I told him she was doing fine in her new home and had recently returned from Jamaica, told him her health was good and then I lied and said she runs three miles a day. Since mobility was an obvious problem for him. Whenever I felt him looking at me, I placed my eyes intently in his white woman’s crotch. She was wearing shorts that displayed her camel toes. I hadn’t slept with a woman in over two years but doing the deed wasn’t problem for me. Since I had never slept with a white woman I was actually a little excited by the prospect. I figured having a sick prostrate had limited his performance in the sexual arena and the way his white woman giggled from the pat on the butt I gave her it was obvious she was a little needy in that area. He and she noticed my eyes on her camel toes. She smiled. He cleared his throat and ask when was I leaving, told him I was thinking about making a day of it since it had been so long since we talked. I gathered his dishes and mine and walked to the kitchen. His young white woman followed me with her dishes in hand. As soon as she entered the kitchen I grabbed a hold of her and kissed hard and rugged. She returned every bit of tongue and pressure.

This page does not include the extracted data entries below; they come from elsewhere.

In the data rows, 128 means zero.
Some points, one per row:
np.array([154, 145, 131, 199, 112, 166, 142, 130, 131, 136, 107, 116, 156, 070, 113, 107])
np.array([111, 115, 122, 074, 139, 116, 076, 149, 128, 087, 121, 135, 118, 155, 137, 135])
np.array([111, 095, 100, 108, 131, 053, 101, 151, 154, 115, 157, 081, 121, 126, 154, 121])
np.array([164, 147, 159, 086, 094, 097, 152, 166, 121, 130, 153, 085, 179, 161, 128, 092])
np.array([117, 082, 108, 088, 136, 077, 100, 103, 152, 104, 104, 137, 122, 135, 140, 156])
np.array([083, 124, 138, 087, 143, 176, 140, 100, 111, 160, 069, 125, 122, 109, 125, 142])
np.array([079, 157, 133, 129, 135, 108, 092, 100, 144, 164, 089, 137, 132, 105, 143, 115])
np.array([169, 126, 133, 126, 075, 139, 181, 148, 130, 096, 105, 138, 144, 179, 127, 118])
np.array([161, 101, 144, 099, 111, 091, 090, 212, 123, 074, 159, 104, 114, 185, 166, 129])
np.array([115, 159, 161, 143, 139, 118, 154, 139, 129, 099, 136, 091, 176, 140, 114, 136])
np.array([095, 089, 169, 116, 155, 145, 125, 101, 126, 195, 131, 148, 148, 129, 102, 143])
np.array([097, 075, 131, 084, 091, 097, 097, 180, 128, 071, 124, 136, 146, 146, 094, 158])
np.array([086, 096, 116, 155, 124, 131, 118, 114, 157, 164, 085, 143, 112, 086, 110, 134])
np.array([168, 153, 180, 135, 115, 129, 183, 095, 106, 122, 122, 104, 120, 091, 136, 132])
np.array([163, 170, 187, 184, 149, 100, 184, 112, 106, 160, 148, 125, 167, 087, 121, 091])
np.array([160, 177, 115, 203, 128, 157, 190, 108, 126, 127, 157, 167, 135, 082, 149, 143])
np.array([125, 080, 101, 078, 170, 071, 098, 139, 144, 152, 126, 138, 128, 165, 129, 148])
np.array([170, 139, 129, 098, 125, 044, 131, 140, 154, 120, 124, 055, 133, 128, 126, 114])
np.array([164, 159, 107, 075, 109, 166, 158, 185, 117, 095, 121, 168, 104, 166, 113, 145])
np.array([113, 096, 091, 090, 108, 019, 102, 161, 073, 077, 167, 101, 144, 115, 091, 160])
np.array([086, 130, 121, 177, 147, 124, 119, 123, 145, 172, 110, 202, 138, 070, 112, 117])
np.array([143, 104, 128, 078, 124, 126, 087, 129, 128, 148, 136, 171, 097, 130, 101, 145])
np.array([149, 191, 141, 182, 179, 170, 197, 117, 121, 179, 191, 135, 159, 114, 104, 137])
np.array([111, 096, 157, 110, 110, 165, 120, 146, 151, 159, 098, 181, 122, 135, 108, 147])
np.array([181, 133, 112, 141, 114, 129, 146, 147, 078, 052, 172, 123, 149, 134, 141, 180])
np.array([198, 181, 123, 106, 102, 101, 189, 138, 135, 095, 173, 140, 137, 138, 168, 121])
np.array([142, 123, 164, 117, 150, 000, 102, 141, 148, 108, 131, 000, 101, 113, 127, 115])
np.array([046, 093, 119, 078, 135, 075, 093, 115, 163, 121, 159, 121, 089, 131, 128, 123])
np.array([110, 132, 124, 094, 071, 090, 133, 167, 157, 106, 137, 126, 095, 150, 118, 190])
np.array([057, 082, 082, 113, 130, 157, 092, 082, 161, 081, 125, 143, 128, 123, 102, 170])
np.array([091, 059, 110, 108, 146, 175, 112, 106, 158, 172, 108, 147, 138, 107, 125, 118])
np.array([112, 188, 147, 188, 110, 160, 164, 092, 086, 123, 156, 147, 103, 108, 131, 114])
np.array([094, 052, 061, 074, 068, 129, 113, 135, 125, 083, 110, 030, 126, 228, 113, 115])
np.array([086, 065, 124, 071, 149, 125, 073, 111, 160, 147, 085, 122, 129, 137, 094, 100])
np.array([132, 134, 130, 137, 158, 046, 105, 088, 128, 124, 138, 104, 122, 114, 132, 143])
np.array([115, 127, 131, 159, 158, 081, 142, 092, 102, 115, 103, 108, 086, 076, 141, 097])
np.array([172, 136, 119, 091, 073, 195, 157, 121, 130, 128, 102, 123, 117, 120, 145, 132])
np.array([132, 143, 128, 171, 158, 162, 190, 104, 110, 101, 146, 120, 099, 073, 163, 109])
np.array([093, 065, 133, 104, 134, 141, 064, 124, 151, 159, 097, 128, 132, 152, 127, 124])
np.array([143, 161, 130, 184, 147, 059, 149, 091, 131, 132, 124, 102, 123, 073, 138, 087])
np.array([149, 141, 171, 183, 154, 132, 120, 119, 097, 110, 152, 116, 139, 113, 137, 123])
np.array([113, 154, 148, 144, 170, 121, 101, 086, 143, 170, 139, 173, 105, 105, 130, 124])
np.array([105, 195, 163, 182, 164, 102, 166, 074, 106, 166, 127, 103, 112, 050, 153, 096])
np.array([112, 113, 111, 105, 115, 107, 098, 147, 098, 112, 115, 120, 159, 158, 128, 126])
np.array([075, 069, 101, 058, 126, 137, 113, 148, 142, 119, 094, 157, 121, 140, 132, 143])
np.array([141, 093, 125, 113, 106, 076, 104, 173, 147, 072, 141, 083, 124, 173, 115, 147])
np.array([161, 153, 133, 113, 080, 103, 092, 164, 140, 093, 123, 051, 114, 181, 125, 114])
np.array([160, 201, 182, 162, 171, 149, 187, 140, 128, 123, 151, 112, 131, 126, 123, 136])
np.array([139, 147, 146, 161, 136, 231, 142, 100, 086, 157, 120, 179, 124, 114, 102, 126])
np.array([150, 169, 189, 215, 148, 201, 163, 124, 126, 193, 162, 176, 131, 104, 149, 145])
np.array([153, 184, 151, 118, 120, 090, 121, 102, 113, 157, 084, 100, 152, 092, 108, 070])
np.array([155, 147, 148, 141, 114, 112, 149, 188, 147, 105, 173, 109, 113, 114, 128, 127])
np.array([180, 183, 199, 142, 147, 136, 165, 157, 104, 160, 164, 162, 131, 119, 161, 094])
np.array([100, 123, 133, 130, 107, 137, 116, 103, 131, 145, 129, 086, 114, 113, 116, 143])
np.array([148, 201, 137, 153, 065, 116, 186, 128, 100, 148, 135, 055, 132, 092, 119, 119])
np.array([157, 141, 137, 157, 141, 096, 165, 166, 124, 071, 193, 083, 151, 159, 163, 146])
np.array([119, 147, 144, 151, 156, 160, 143, 078, 154, 158, 111, 115, 107, 100, 083, 105])
np.array([118, 117, 116, 166, 159, 123, 141, 117, 107, 160, 136, 139, 120, 074, 133, 129])
10 more points follow, each with its number after it:
np.array([078, 114, 061, 153, 141, 148, 105, 071, 111, 141, 141, 168, 162, 086, 111, 144]) 0
np.array([133, 120, 133, 146, 147, 197, 106, 116, 168, 129, 109, 164, 124, 117, 169, 140]) 1
np.array([081, 137, 104, 152, 096, 165, 113, 170, 139, 050, 152, 116, 096, 175, 118, 172]) 2
np.array([165, 119, 144, 094, 170, 038, 133, 137, 127, 116, 135, 144, 115, 147, 181, 115]) 3
np.array([118, 082, 109, 143, 159, 167, 107, 127, 156, 170, 119, 150, 128, 164, 165, 129]) 4
np.array([127, 117, 111, 137, 097, 083, 157, 185, 146, 088, 158, 127, 121, 166, 146, 100]) 5
np.array([127, 127, 085, 132, 079, 162, 102, 107, 128, 123, 133, 128, 090, 114, 117, 127]) 6
np.array([139, 156, 126, 155, 125, 107, 164, 137, 111, 110, 117, 109, 145, 073, 126, 142]) 7
np.array([127, 194, 152, 184, 136, 145, 156, 107, 111, 140, 116, 102, 144, 120, 149, 117]) 8
np.array([154, 139, 174, 107, 148, 098, 101, 143, 130, 128, 139, 129, 121, 144, 138, 142]) 9
Which of these numbered points is nearest to each point below by angle, seen from the average point of the first points? Its number follows each.
np.array([176, 160, 133, 198, 179, 086, 183, 099, 125, 131, 187, 143, 158, 039, 138, 112]) > 7
np.array([117, 136, 091, 160, 162, 117, 133, 129, 106, 138, 161, 129, 152, 115, 129, 114]) > 0
np.array([169, 119, 072, 131, 090, 094, 154, 187, 095, 077, 146, 114, 122, 153, 165, 140]) > 5
np.array([104, 108, 142, 075, 150, 001, 132, 114, 190, 123, 106, 105, 099, 155, 134, 137]) > 3
np.array([172, 115, 143, 139, 123, 018, 141, 165, 107, 147, 138, 086, 142, 100, 157, 111]) > 3
np.array([165, 116, 116, 156, 117, 095, 149, 184, 111, 065, 154, 140, 148, 147, 132, 117]) > 5
np.array([142, 085, 125, 140, 156, 170, 112, 112, 148, 191, 155, 127, 121, 144, 134, 122]) > 4
np.array([114, 095, 071, 116, 063, 074, 101, 160, 111, 090, 142, 068, 136, 140, 114, 064]) > 5
np.array([093, 098, 111, 109, 161, 108, 060, 109, 134, 167, 051, 119, 125, 184, 123, 117]) > 4
np.array([091, 108, 157, 110, 150, 153, 119, 111, 158, 162, 132, 165, 134, 171, 137, 121]) > 4
np.array([107, 067, 114, 086, 127, 111, 054, 107, 172, 159, 090, 143, 103, 152, 107, 132]) > 4
np.array([132, 064, 132, 094, 123, 045, 087, 112, 115, 094, 135, 138, 131, 119, 120, 115]) > 3
np.array([170, 149, 137, 155, 164, 170, 178, 090, 107, 155, 124, 115, 151, 115, 131, 119]) > 8
np.array([104, 105, 104, 136, 164, 157, 153, 071, 131, 168, 109, 131, 113, 080, 082, 132]) > 0
np.array([155, 120, 132, 113, 098, 071, 144, 109, 106, 108, 136, 089, 124, 100, 081, 109]) > 7
np.array([185, 162, 150, 118, 147, 101, 116, 138, 119, 160, 150, 165, 101, 128, 112, 131]) > 9
np.array([103, 114, 171, 088, 168, 107, 102, 134, 168, 118, 157, 146, 114, 130, 159, 145]) > 9
np.array([117, 092, 130, 075, 164, 152, 120, 173, 168, 145, 097, 139, 113, 168, 127, 153]) > 4
np.array([175, 094, 110, 099, 126, 042, 124, 130, 178, 093, 149, 119, 082, 119, 144, 132]) > 3
np.array([086, 121, 120, 131, 063, 184, 102, 073, 133, 111, 116, 141, 133, 102, 111, 163]) > 6
np.array([110, 085, 099, 076, 127, 203, 102, 147, 123, 137, 128, 166, 110, 189, 109, 138]) > 4
np.array([176, 124, 170, 078, 071, 138, 118, 147, 133, 112, 109, 050, 136, 211, 123, 131]) > 9
np.array([168, 114, 137, 092, 119, 160, 081, 139, 083, 085, 154, 124, 136, 165, 150, 169]) > 9
np.array([124, 118, 140, 130, 168, 187, 128, 125, 117, 118, 124, 177, 126, 075, 157, 156]) > 1
np.array([114, 110, 133, 132, 096, 021, 153, 144, 115, 104, 137, 102, 143, 159, 107, 110]) > 5
np.array([182, 204, 157, 149, 144, 145, 174, 121, 117, 166, 144, 131, 124, 131, 149, 116]) > 8
np.array([143, 169, 157, 126, 118, 124, 175, 193, 139, 086, 138, 147, 135, 137, 146, 121]) > 5
np.array([146, 102, 104, 087, 105, 201, 150, 159, 129, 120, 102, 134, 100, 147, 109, 106]) > 6
np.array([122, 137, 137, 165, 124, 109, 118, 155, 134, 113, 111, 125, 149, 165, 110, 089]) > 5
np.array([161, 141, 141, 139, 165, 235, 165, 112, 112, 170, 084, 200, 119, 102, 132, 135]) > 1
np.array([105, 107, 190, 129, 184, 173, 130, 110, 145, 192, 080, 135, 114, 170, 144, 101]) > 4
np.array([124, 152, 189, 131, 175, 117, 110, 090, 144, 150, 104, 144, 127, 117, 123, 101]) > 9
np.array([105, 115, 119, 122, 115, 123, 084, 078, 113, 151, 095, 116, 103, 127, 111, 130]) > 6
np.array([129, 206, 140, 195, 149, 103, 188, 115, 114, 153, 134, 113, 132, 105, 163, 121]) > 8
np.array([111, 107, 084, 121, 111, 021, 086, 097, 154, 105, 116, 088, 127, 112, 125, 117]) > 3
np.array([153, 143, 130, 146, 157, 148, 119, 106, 132, 150, 138, 170, 116, 100, 144, 129]) > 1
np.array([157, 132, 094, 143, 149, 032, 114, 162, 125, 094, 159, 111, 142, 096, 145, 125]) > 3
np.array([060, 097, 102, 128, 151, 089, 113, 074, 141, 151, 106, 062, 130, 070, 093, 092]) > 0
np.array([111, 157, 144, 179, 124, 186, 184, 105, 103, 158, 096, 146, 142, 140, 132, 091]) > 8
np.array([120, 107, 112, 045, 047, 050, 105, 149, 139, 075, 092, 050, 116, 158, 127, 106]) > 5
np.array([131, 138, 163, 114, 152, 085, 130, 144, 127, 065, 167, 118, 107, 151, 148, 142]) > 9
np.array([100, 171, 122, 143, 156, 197, 137, 085, 166, 146, 095, 142, 126, 119, 117, 138]) > 1
np.array([124, 102, 120, 087, 129, 171, 128, 153, 137, 043, 154, 122, 126, 178, 158, 163]) > 2
np.array([091, 088, 077, 068, 117, 085, 078, 128, 144, 135, 116, 096, 095, 153, 123, 110]) > 6
np.array([090, 109, 093, 082, 130, 131, 079, 135, 138, 105, 148, 132, 102, 136, 134, 105]) > 6
np.array([139, 142, 136, 179, 125, 211, 155, 125, 173, 133, 144, 206, 115, 150, 128, 097]) > 1
np.array([094, 116, 106, 119, 140, 188, 127, 099, 113, 137, 116, 115, 130, 173, 121, 118]) > 4
np.array([075, 063, 087, 098, 129, 076, 066, 150, 174, 114, 136, 096, 092, 087, 109, 131]) > 6
np.array([151, 128, 152, 115, 139, 200, 114, 162, 137, 107, 110, 186, 108, 166, 165, 169]) > 1
np.array([162, 176, 152, 193, 182, 117, 176, 102, 137, 155, 151, 128, 159, 119, 136, 122]) > 8
np.array([156, 200, 174, 180, 155, 167, 142, 102, 084, 145, 109, 131, 113, 092, 129, 117]) > 8
np.array([153, 138, 184, 163, 155, 116, 181, 097, 098, 162, 144, 108, 135, 151, 156, 101]) > 8
np.array([086, 155, 149, 097, 116, 054, 133, 089, 134, 119, 098, 069, 181, 092, 096, 105]) > 7
np.array([059, 081, 089, 028, 088, 154, 066, 145, 141, 122, 085, 162, 109, 176, 112, 144]) > 6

She felt my erection and began grinding on it, when I was fully stretched out I stopped her and walked back to the front area for my father to see. His eyes went straight to my lump. I sat down right next to him. His white woman didn’t follow me; she went to their bedroom. He tried to stand and fell back down to the coach. I stood and offered him a hand, he refused and tried to stand again, he failed again. He took my hand for his third attempt and rose. He took one feeble step and tripped over my outstretched foot. I offered my assistance again but he crawled back to the couch and climbed up it. He said what I was doing wasn’t right. I laughed hard in his face.

I pulled out my cell phone and dialed the county hospital. He heard me telling the operator that I had a homeless cancer patient that needed hospitalization, when he heard me give her his name he started having a coughing spell. I patted him hard on the back. Spittle cleared his throat and he thanked me.

When his white woman joined us again she had on a housecoat and I heard him moan. She sat in the chair across from us. I stood up and went and stood behind her chair. I called him dad when I told him that his white woman was leaving for California and she wouldn’t be able to take him and we decided that his housing should be left in my hands. My hands were on her shoulders as I spoke. He lowered his head. His white woman said something about the water sprout on tub being stuck and asked could I check it for her.

The noises we made from the bedroom must have made him try again to get up. We heard the thud. When we got into the living area he was laid prone on the floor. He didn’t come to until the ambulance came to transport him to the county hospital.

My mother has gone to see him twice; she said it is the Christian thing to do. I have never went to see him and don’t plan on it. She maintained a life insurance policy on him and claims that it will be enough to bury him proper, if I have my way, he will get cremated and I’ll be on my way to the Lexus dealership. And the cremation wouldn’t be out of hate because I don’t hate my father but I do love a Lexus. I am a man who believes a person should use their abilities to get what they want. Why my father called me, I don’t know but I do know I had the ability to relieve myself of fifteen years of hostility and I did just that.